本発明の異物除去方法において、エッチング量が20nm以下となる条件でガスクラスタイオンビームエッチングを施すことが好ましい。
【0012】
本発明の異物除去方法において、前記ガラス基板が、20℃または50℃〜80℃における熱膨張係数が−30〜30ppb/℃の低膨張ガラス製であることが好ましい。
【0013】
本発明の異物除去方法において、ガスクラスタイオンビームエッチングを施す前のガラス基板表面の表面粗さが(Rms)が5nm以下であることが好ましい。
【0014】
本発明の異物除去方法において、クラスタサイズが2000以上の条件でガスクラスタイオンビームエッチングを施すことが好ましい。
【0015】
本発明の異物除去方法において、前記ガラス基板の法線と、前記ガラス基板表面に入射するガスクラスタイオンビームと、がなす角度を3〜60°に保持してガスクラスタイオンビームエッチングを施すことが好ましい。
ここで、前記ガラス基板表面を水平方向に対して3〜60°下方を向けた状態に保持して、ガスクラスタイオンビームエッチングを施すことが好ましい。
【0016】
また、本発明は、上記した本発明の異物除去方法によりガラス基板表面の異物を除去する工程、およびイオンビームエッチング、ガスクラスタイオンビームエッチング、プラズマエッチングおよびナノアブレージョンからなる群から選択される加工方法を用いてガラス基板表面を加工する工程よりなることを特徴とするガラス基板表面を加工する方法(以下、「本発明の加工方法(1)」という。)を提供する。
【0017】
本発明の加工方法(1)において、前記加工方法が、ガスクラスタイオンビームエッチングであることが好ましい。

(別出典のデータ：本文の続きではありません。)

Each row is a point. Each table stands for the endless flat space through its points: a line for two points, a plane for three, and so on. The two share one point or none. Which?

First (2 x 4):
[[ 0.75  0.17 -0.37  1.65]
 [ 1.26  1.10  0.29  1.41]]
Second:
[[ 1.53  1.74  0.69  2.19]
 [ 0.65  0.22 -0.27  1.59]]
They share: no point

First:
[[-1.01  1.38 -1.66 -1.50  1.01 -1.44 -2.23 -0.27]
 [-0.41 -0.84 -1.00 -2.10  0.29 -0.12 -1.21 -0.99]
 [-0.76 -0.04 -1.26 -2.08  0.47 -0.42 -1.93 -0.63]]
Second, 3 rows:
[[-0.71  1.19 -1.17 -1.03  0.36 -1.18 -1.23 -1.12]
 [-0.13  0.38 -1.68 -0.82  1.49 -1.51 -1.91 -0.56]
 [ 0.03  0.09 -1.79 -0.75  2.10 -1.70 -2.05 -0.14]]
They share: no point

First (3 x 11):
[[ 1.17 -0.28  1.22 -0.38 -0.44  1.53 -0.99  1.59  2.15  0.84 -0.10]
 [ 0.38 -0.29  0.39 -0.24 -0.35  0.79  0.06  1.63  1.64  0.99  0.45]
 [ 0.82  0.09  0.94 -0.58 -0.29  1.16 -0.87  1.40  1.82  0.42  0.04]]
Second:
[[-0.72  0.65  0.56 -0.12 -0.33  0.02 -0.21  1.14  1.26 -0.46  0.16]
 [-0.33  0.49  0.38 -0.37 -0.23  0.22 -0.15  1.22  1.26 -0.11  0.33]]
They share: [ 0.06  0.33  0.20 -0.62 -0.13  0.42 -0.09  1.30  1.26  0.24  0.50]

First (2 x 14):
[[-0.27  0.56  0.21  1.06 -0.72  0.36 -1.21  0.63  0.47  1.02  0.65  0.62
   0.04 -0.44]
 [-0.67  1.28  0.37  0.60 -0.86 -0.10 -0.61  0.17  0.43  0.44  0.31  0.94
  -0.76 -0.58]]
Second, 2 rows:
[[-0.14  0.09 -0.06  1.38 -1.23  0.36 -1.44  0.37  0.40  1.76  0.76  0.53
   0.99 -0.52]
 [-0.64  0.25  0.44  0.98 -0.45  0.62 -2.04  1.11 -0.06  0.96  1.04  0.79
   0.31 -0.10]]
They share: no point

First, 2 rows:
[[-1.05 -1.20 -0.09 -0.96 -1.11 -1.43 -0.25 -1.56 -1.18  1.47  0.04 -0.38
   0.44 -0.79  0.57  1.52  1.14  1.27 -0.84  1.11 -0.94  1.26 -1.04 -0.50]
 [-0.60 -1.53 -0.96 -1.86 -2.07 -1.07 -0.22 -0.51 -0.37  1.05  0.07 -0.41
   1.25 -1.33  1.32  1.04  1.74  1.12 -0.60  0.51 -0.07  0.12 -2.09 -0.11]]
Second:
[[-1.22 -0.99 -0.14 -0.92 -1.95 -1.73  0.46 -1.39 -1.21  1.15 -0.33 -0.33
   0.35 -0.61  1.14  1.84  1.36  1.22 -0.32  1.43 -0.51  0.96 -1.89 -0.11]
 [-0.42 -1.79 -0.74 -1.77 -0.65 -0.68 -1.29 -0.94 -0.46  1.60  0.62 -0.48
   1.25 -1.51  0.34  0.64  1.31  1.22 -1.42  0.13 -0.86  0.76 -0.64 -0.76]]
They share: [-0.90 -1.31 -0.38 -1.26 -1.43 -1.31 -0.24 -1.21 -0.91  1.33  0.05 -0.39
  0.71 -0.97  0.82  1.36  1.34  1.22 -0.76  0.91 -0.65  0.88 -1.39 -0.37]

First (2 x 24):
[[ 0.72 -0.57 -2.01 -0.10 -1.61 -1.21 -0.92 -1.18  1.04 -0.60 -2.31 -0.35
  -0.58  1.83  0.54 -0.95  0.76  1.10 -1.25 -1.11  0.18  0.65 -1.99 -1.72]
 [-0.98  0.48 -0.51  0.50 -1.56 -0.96 -0.72 -1.28 -0.26 -0.15 -0.46  1.05
  -2.08  1.08 -0.66 -1.20  1.01  1.20 -1.35 -2.06  1.48 -1.10 -0.54 -0.32]]
Second, 3 rows:
[[-0.38  0.19 -1.09  0.43 -1.25 -1.27 -0.63 -1.33  0.50 -0.30 -1.38  0.35
  -1.35  1.25  0.03 -1.19  0.64  0.58 -1.11 -1.48  0.50 -0.12 -1.51 -1.26]
 [-0.34 -0.49 -0.97  0.27 -1.33 -1.21 -0.77 -1.06  0.30 -0.45 -1.60 -0.25
  -1.28  1.07  0.34 -1.53  0.67  0.80 -1.32 -1.02  0.63 -0.15 -1.75 -0.70]
 [-0.34  1.88 -1.63  0.59 -1.34 -1.36 -0.34 -2.00  1.29  0.03 -0.80  1.91
  -1.24  2.01 -0.86 -0.14  0.84  0.23 -0.39 -2.64  0.17  0.06 -0.92 -2.75]]
They share: no point

First (3 x 24):
[[-1.65 -0.85 -0.77  1.28  1.91  1.34 -0.18 -0.16 -0.59  1.18 -1.03  0.62
   1.95 -2.33 -0.44  0.25 -0.09 -0.30 -1.17 -1.04  2.35 -0.15 -0.80  0.04]
 [ 0.27 -1.63 -0.71  1.46  1.25 -0.10 -0.27 -0.64 -1.52  1.00 -1.30 -0.73
   2.01 -1.31 -0.68 -1.46  1.50  0.42 -0.72 -1.04  1.36 -0.81 -0.56  0.40]
 [-1.63 -0.71 -1.17  0.94  1.67  1.48 -0.23  0.16 -0.78  1.54 -1.14  0.67
   1.31 -1.97 -0.16  0.08  0.14  0.14 -1.14 -0.44  2.00 -0.03 -0.14  0.54]]
Second:
[[-0.57 -1.26 -0.78  0.70  1.46  0.32 -0.32 -0.54 -1.10  1.72 -1.31 -0.40
   1.68 -1.36 -0.59 -1.05  0.87  0.51 -0.78 -0.19  0.99 -0.15  0.06  0.62]
 [-0.13 -1.20 -1.48  1.42  1.00  0.72 -0.26  0.22 -1.70  1.12 -1.33 -0.06
   1.02 -1.22 -0.05 -1.07  1.53  0.73 -0.90 -0.69  1.69 -0.79 -0.02  0.94]]
They share: [-0.35 -1.23 -1.13  1.06  1.23  0.52 -0.29 -0.16 -1.40  1.42 -1.32 -0.23
  1.35 -1.29 -0.32 -1.06  1.20  0.62 -0.84 -0.44  1.34 -0.47  0.02  0.78]

First (2 x 24):
[[-0.42 -0.50  1.26  1.68 -0.66 -0.84  0.11 -1.73  0.51 -0.86  0.37  0.07
  -1.11 -1.73 -1.10 -0.17  0.08  0.61  0.01  0.33 -2.12 -0.69 -0.15  1.39]
 [ 0.46  0.10  1.18  1.16  0.54  0.44  1.59 -0.89  1.51 -1.82  1.81 -0.57
  -0.79 -0.89 -0.42 -1.33  0.56  0.41  0.77 -0.63 -0.56 -0.69 -1.75  0.35]]
Second, 2 rows:
[[ 0.64  0.38  1.61  1.48  0.20  0.33  1.38 -0.61  0.97 -1.12  1.95  0.28
  -1.17 -1.21 -0.72 -1.15 -0.10  0.68  0.85 -0.69 -1.16 -0.88 -1.23  0.70]
 [ 1.36  0.86  1.89  1.62 -0.44  0.87  1.44  0.05  1.01 -0.70  2.73  1.08
  -1.95 -1.77 -1.20 -1.47 -0.56  0.66  0.95 -1.39 -1.88 -0.76 -0.69  0.36]]
They share: no point

First (3 x 24):
[[-0.94  0.70  1.61  1.80 -0.68 -1.54  1.03  2.28  1.77 -0.61  1.69 -0.63
   1.14  1.98  0.50 -0.08  0.66  0.45 -0.70  0.35  1.35 -1.16 -1.76  0.67]
 [-0.76  1.00  2.45  1.83 -1.70 -0.82  0.16  1.86  1.89 -1.18  1.24 -0.06
   1.50  0.84  1.01  0.88  1.26 -0.36 -1.36  0.95  1.56 -1.73 -1.85  0.70]
 [-0.79  0.32  1.30  2.13  0.10 -2.39  1.54  2.95  2.07  0.07  2.19 -0.66
   1.28  3.03  0.28 -0.87  0.29  0.77 -0.28  0.25  1.45 -1.13 -1.90  0.58]]
Second, 3 rows:
[[-0.84  0.31  1.51  0.70 -0.57 -1.23  1.18  1.29  1.22 -0.60  1.40 -0.81
   1.14  1.53  0.04  0.24  0.73  0.89 -0.25 -0.20  1.24 -0.48 -1.29  1.22]
 [-0.80  0.33  2.15  0.02  0.09 -1.25  1.96  1.15  2.28 -0.42  2.14 -1.09
   1.14  1.63  0.24  0.36  1.43 -0.31  0.25 -0.54  0.46  0.28 -2.59  1.60]
 [-3.07  2.94  0.27  1.93 -1.49  0.27  1.34  1.99  0.75 -2.69  1.20 -2.70
  -1.52  1.10  0.86  0.20  0.45  0.59 -1.56 -0.46 -0.25 -0.22 -1.86 -0.12]]
They share: [-1.48  1.06  1.11  1.10 -0.88 -0.80  1.17  1.50  1.01 -1.21  1.29 -1.33
  0.38  1.40  0.26  0.22  0.60  0.89 -0.66 -0.25  0.87 -0.46 -1.36  0.81]

First, 3 rows:
[[ 0.84 -0.51  0.20 -0.02 -1.61 -0.57  0.12 -0.74  1.56 -0.17 -1.56  0.47
   0.24  0.63 -1.02 -0.31 -1.78  0.78  0.69 -0.49  1.34  0.18  0.64  1.03]
 [ 1.08 -0.85 -0.08  0.24 -2.09  0.37 -0.76  0.18  2.62  0.11 -1.58  0.99
   1.16  1.75 -0.72 -1.01 -1.70  2.00  1.43  0.41  1.30 -1.14 -0.44  1.17]
 [ 0.38 -0.69  0.26 -0.48 -1.59  0.17 -0.34 -0.16  1.90  0.17 -1.16  0.23
   0.62  1.07 -1.06 -0.37 -1.44  1.24  0.85 -0.01  0.66 -0.60  0.02  1.21]]
Second:
[[-0.45 -0.61  0.67 -0.12 -1.74  0.75 -0.27 -0.41  2.12 -0.52 -0.15 -0.63
   0.05  0.33 -1.41 -0.23 -0.85  0.52 -0.22 -0.48  1.02 -0.73  0.41  1.69]
 [-0.21 -0.61  0.55 -0.48 -1.54  0.41 -0.20 -0.37  1.83 -0.16 -0.55 -0.39
   0.20  0.53 -1.32 -0.14 -1.08  0.69  0.17 -0.35  0.68 -0.53  0.33  1.46]]
They share: [ 0.03 -0.61  0.43 -0.84 -1.34  0.07 -0.13 -0.33  1.54  0.20 -0.95 -0.15
  0.35  0.73 -1.23 -0.05 -1.31  0.86  0.56 -0.22  0.34 -0.33  0.25  1.23]

First, 4 rows:
[[-0.64 -0.74 -1.58 -1.77  0.50  1.79 -0.27 -1.54  0.30 -0.64  0.10 -0.58
  -1.65 -1.78 -2.13 -1.02  1.71 -1.08 -1.51  2.41  1.60  1.01  0.36 -1.21]
 [-0.47 -2.21 -1.23 -1.18  1.82  1.43  2.87 -0.17  0.94 -1.56  1.61 -1.75
   0.31 -0.76 -1.09  1.59 -1.57 -0.76  0.83  0.67  1.03  1.68  1.49 -0.93]
 [-0.45 -0.50 -1.75 -1.40  0.59  1.58 -0.59 -1.70  0.11 -0.82 -0.27 -0.38
  -2.02 -1.85 -1.97 -1.34  2.05 -1.33 -1.65  2.42  1.80  0.92  0.35 -1.00]
 [-0.02 -2.07 -2.29  0.00  1.60  0.93  1.23 -0.29 -0.31 -1.53  1.33 -1.56
  -1.38 -0.92 -1.43 -0.01 -0.32 -1.99  0.23  1.04  2.42  0.82  0.89 -1.14]]
Second, 3 rows:
[[ 0.25 -0.98  0.54 -0.64  0.08  1.70  2.87 -0.09  2.35 -3.43 -1.45 -2.13
  -1.01 -2.58 -2.71  2.30 -0.49 -0.80 -0.08  2.40  1.31  1.16 -0.77 -1.27]
 [ 0.10 -2.53 -0.96  0.21  0.98  0.70  1.82 -1.44  0.95 -2.03  0.30 -1.43
   0.79 -1.53 -1.86  0.70 -0.69  0.25 -2.03  0.70  1.56  2.41  0.63 -1.22]
 [-0.26 -0.79 -1.14 -1.20  1.28  1.51  1.46 -0.81  0.89 -1.79 -0.09 -1.01
  -1.22 -1.53 -1.32  0.52  0.30 -1.28  0.04  1.72  1.26  1.18  0.84 -0.59]]
They share: [-0.29 -1.10 -1.44 -1.03  1.46  1.31  1.25 -1.08  0.61 -1.51  0.26 -0.87
 -0.86 -1.32 -1.15  0.20  0.26 -1.07 -0.35  1.38  1.31  1.43  1.12 -0.58]

First, 2 rows:
[[ 1.65 -1.41  0.51 -0.10 -1.92  0.30 -1.65 -0.92 -1.73 -0.80  0.76  0.38
  -0.37  0.64 -0.89  0.01 -1.12  0.19  0.73  0.68  1.48  0.81  1.53  0.01]
 [ 1.35 -0.96  1.71  0.59 -0.81  0.15 -0.45 -0.08 -1.19 -0.32 -0.08  0.56
   0.53  0.43 -0.05  0.01 -1.48  0.64  1.39  1.34  0.61  1.65  1.05 -1.13]]
Second (3 x 24):
[[ 1.85 -1.29  1.36 -0.53 -0.68  0.64 -2.18  0.38  0.43 -2.41  1.74  0.41
   0.11  2.25  1.10 -0.38 -2.86  2.32  1.55  1.17  1.88  0.43  0.92 -0.43]
 [ 1.89 -0.52  1.47  0.27 -0.93  0.87 -1.67 -0.72 -0.79 -1.06  0.62  0.34
  -0.09  1.05 -0.13 -0.47 -1.56  1.04  1.49  0.88  1.47  0.67  1.81 -0.21]
 [ 1.25 -1.23  0.46  0.79 -2.42 -0.14 -0.32 -1.66 -3.53  1.13 -0.78  0.47
  -0.25 -1.11 -2.32  0.40  0.38 -1.64  0.35  0.63  0.50  1.75  1.82 -0.31]]
They share: [ 1.55 -1.26  0.91  0.13 -1.55  0.25 -1.25 -0.64 -1.55 -0.64  0.48  0.44
 -0.07  0.57 -0.61  0.01 -1.24  0.34  0.95  0.90  1.19  1.09  1.37 -0.37]

First (2 x 24):
[[-1.87  0.90  1.20 -0.04  1.67 -0.26  0.22 -0.31 -1.29 -0.12  1.03 -1.08
  -0.44 -1.17 -0.55  0.37 -0.58 -0.05  1.64  0.19 -2.21 -0.76  0.00 -0.35]
 [-0.79 -0.34  0.24 -0.32  0.99 -0.74  1.46 -1.03 -0.29 -1.16 -0.13 -1.24
  -1.48 -1.69 -1.75 -0.55  0.82 -1.65  1.12 -0.01 -1.05  0.48  1.52  1.01]]
Second:
[[-0.63 -0.68  0.28 -0.50  1.69 -0.28  0.64 -1.53 -0.79  0.35 -0.62 -0.93
  -1.42 -1.65 -0.56 -1.37  1.43 -0.61  1.65 -0.15 -1.60  0.91  1.57  0.38]
 [-1.58  0.00  0.23  0.12  3.66 -1.80 -0.01 -2.22 -2.60 -0.65  1.56 -1.95
   0.11 -2.23 -1.53 -0.86  1.30 -2.74  0.04  0.69 -1.65  0.33  0.99  1.88]
 [-0.89 -0.43  1.19  0.21  1.47 -0.36  0.46 -1.70 -0.53  0.58 -0.38 -1.56
  -1.65 -1.62 -0.78 -1.43  1.52 -1.08  1.54 -0.58 -1.83  0.63  1.46  0.15]
 [-0.26 -1.01 -0.38 -1.13  1.55  0.05  0.85 -1.33 -0.69  0.42 -1.20 -0.29
  -1.52 -1.58 -0.19 -1.47  1.44  0.12  2.02  0.01 -1.44  1.25  1.77  0.28]]
They share: [-1.06 -0.03  0.48 -0.25  1.16 -0.62  1.15 -0.85 -0.54 -0.90  0.16 -1.20
 -1.22 -1.56 -1.45 -0.32  0.47 -1.25  1.25  0.04 -1.34  0.17  1.14  0.67]

First, 3 rows:
[[-0.63  1.47 -0.50 -1.14 -1.41  0.81 -1.70  0.49 -0.55 -2.01  1.11  0.50
  -0.40  1.06  0.62  1.10 -1.23  0.09  1.16 -0.44 -1.87 -0.23 -1.19 -0.18]
 [-0.10  1.16  0.19 -1.77 -0.85  0.48 -1.79 -0.47 -0.23 -2.68  1.38  0.25
   0.59  1.11  1.22  1.77 -2.18  0.09  0.44 -0.30 -2.67 -0.04 -0.84  0.31]
 [ 0.28  0.58 -0.47 -1.43 -0.41 -0.30 -1.05 -0.03 -0.39 -2.30  0.80  0.23
   0.13  1.21  0.70  1.59 -1.72 -0.55  0.68 -0.46 -2.31  0.46 -0.22  0.81]]
Second (3 x 24):
[[ 0.10  1.75 -0.50 -0.08 -2.03  1.23  0.60  1.35 -1.50 -1.28  0.92 -0.91
  -0.23 -0.26  0.04  1.59 -0.31 -0.43  1.52  0.71 -1.86 -0.14 -1.24  0.63]
 [-0.68  1.87 -0.93 -0.79 -2.39 -0.15 -1.83  1.65 -0.82 -1.03 -0.22  0.98
  -0.57  1.34  0.02  0.50 -1.19  0.05  1.65 -0.22 -1.24 -0.51 -0.14  0.16]
 [-1.40  1.30 -1.35 -1.18 -1.28  0.48 -2.85  0.90 -0.25 -1.78  0.77  1.64
  -1.53  1.94  0.29  0.14 -0.86  0.17  1.62 -1.39 -1.06 -0.24 -1.19 -0.92]]
They share: [-0.80  1.48 -1.01 -0.74 -1.58  0.78 -1.47  1.08 -0.75 -1.58  0.83  0.62
 -1.01  1.06  0.19  0.72 -0.64 -0.07  1.58 -0.55 -1.38 -0.20 -1.21 -0.30]

First, 2 rows:
[[ 1.68 -0.47 -0.33  0.41  1.64 -1.03  0.48 -0.02 -0.83 -0.75  1.40  0.88
   0.96  1.20 -1.52 -0.91  0.93 -0.17  1.11 -0.90 -0.80 -0.37  1.54  0.07]
 [ 1.61 -0.73 -0.59  0.29  1.46 -1.10  0.61  0.24 -0.91 -0.55  1.32  0.90
   0.66  1.15 -1.28 -0.62  1.00 -0.16  0.99 -1.03 -1.17 -0.65  1.56  0.16]]
Second, 5 rows:
[[ 2.41 -0.82 -1.06 -0.74  1.61 -1.39  0.47  1.32 -0.63 -0.51  1.43  0.78
   0.99  1.03 -1.61  0.14  1.60  0.85  0.74 -1.93 -2.06 -0.53  2.27  0.80]
 [ 1.12  0.45  0.19  0.96  0.48 -1.87  1.56  1.43  0.23 -1.25  2.35  0.87
  -0.71  1.52 -2.19  0.27  0.77  0.74  1.01 -1.72 -1.03 -2.17  0.74  1.07]
 [ 2.58 -1.20 -1.22 -1.51  1.96 -1.16 -0.06  1.20 -0.59  0.35  1.55  0.74
   2.02  0.63 -1.34  0.21  1.80  0.90  0.29 -2.63 -2.49 -0.30  3.38  0.67]
 [ 3.51 -1.00 -1.89 -0.93  2.11 -1.61  0.53  1.96 -1.08 -2.03  0.55  0.67
   0.70  1.47 -2.27  0.54  2.20  1.42  1.59 -1.06 -2.46  0.66  1.47  1.11]
 [ 2.16 -0.20 -0.54  0.78  1.39 -1.78  1.72  1.53 -0.97 -2.07  1.20  0.48
  -1.12  2.06 -1.99  0.09  0.82  0.96  1.87 -0.68 -0.63 -0.90  0.05  1.38]]
They share: no point

First (5 x 24):
[[-1.01  1.20  0.06  0.09  1.89  0.70 -0.32  1.19 -1.17  0.72  1.95  0.88
  -1.82 -1.75  2.79 -0.25 -1.34 -0.59  1.11 -0.08  0.70 -1.67 -0.65 -0.91]
 [ 0.07  0.15 -0.21 -0.43  1.06  0.67 -0.18  0.66  0.38 -0.23  0.70  1.08
  -1.58 -0.92  1.50 -0.04 -0.93  1.40  0.74  1.19 -0.88 -2.13 -0.19 -2.12]
 [-0.62  1.16 -1.22 -1.21  1.30 -0.42 -0.30  1.57 -0.76  1.92  2.40 -0.38
  -1.55  0.93  0.72  0.77 -1.03 -1.39 -0.09 -0.37  0.38  0.26  0.94 -0.58]
 [ 1.58 -0.32  0.20 -0.82  1.56  0.77 -1.05 -0.07 -0.69  1.44  0.39  0.34
   0.38  0.66 -0.71 -0.15 -1.74  0.19 -0.41  1.64 -0.50  0.02 -0.42 -1.16]
 [ 0.08  0.71  0.13 -0.41  1.57  0.57 -0.79  0.65 -1.03  1.13  1.46  0.71
  -0.76 -0.57  1.24 -0.12 -1.44 -0.46  0.50  0.51  0.26 -0.64 -0.49 -0.88]]
Second (4 x 24):
[[-0.72  1.04 -0.39 -0.71  0.96 -0.53 -0.24  1.26 -0.06 -0.09  2.36  0.42
  -0.41 -0.92  1.48  0.27 -0.77 -0.66  1.26  0.71  0.53 -0.90  0.01 -0.92]
 [ 1.32 -0.48 -0.51  0.89 -1.20  0.01 -1.34  0.66 -2.46  0.95  1.56 -0.44
  -1.63 -0.08  2.18  0.43 -1.79 -0.80  0.52  1.25  0.67 -1.60  1.15 -1.58]
 [-1.28  2.02 -0.58 -2.15  2.68  0.31 -0.04  0.96  1.60  0.28  1.61  1.86
  -1.07 -0.16  0.28  0.61  0.04  0.86  0.56 -0.61 -0.77 -0.01 -0.52 -1.26]
 [ 0.98  0.96 -1.06  0.11  0.18  0.81 -1.52  0.02 -1.06  0.02  1.37  1.18
  -1.79 -0.04  1.26  1.65 -0.48  0.52  0.42 -0.45  0.67 -0.83  0.76 -2.22]]
They share: [-0.18  0.78 -0.46 -0.83  0.92  0.08 -0.53  0.94 -0.24  0.74  1.59  0.69
 -1.30 -0.10  1.17  0.33 -0.91  0.01  0.53  0.40 -0.24 -0.76  0.21 -1.29]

ここで、ソースガスとして、下記群から選択されるいずれかの混合ガスを使用し、加速電圧15keV超でガスクラスタイオンビームエッチングを実施することが好ましい。
SF6およびO2の混合ガス、SF6、ArおよびO2の混合ガス、NF3およびO2の混合ガス、NF3、ArおよびO2の混合ガス、NF3およびN2の混合ガス、NF3、ArおよびN2の混合ガス
前記ソースガスとして、下記群から選択されるいずれかの混合ガスを用いることがより好ましい。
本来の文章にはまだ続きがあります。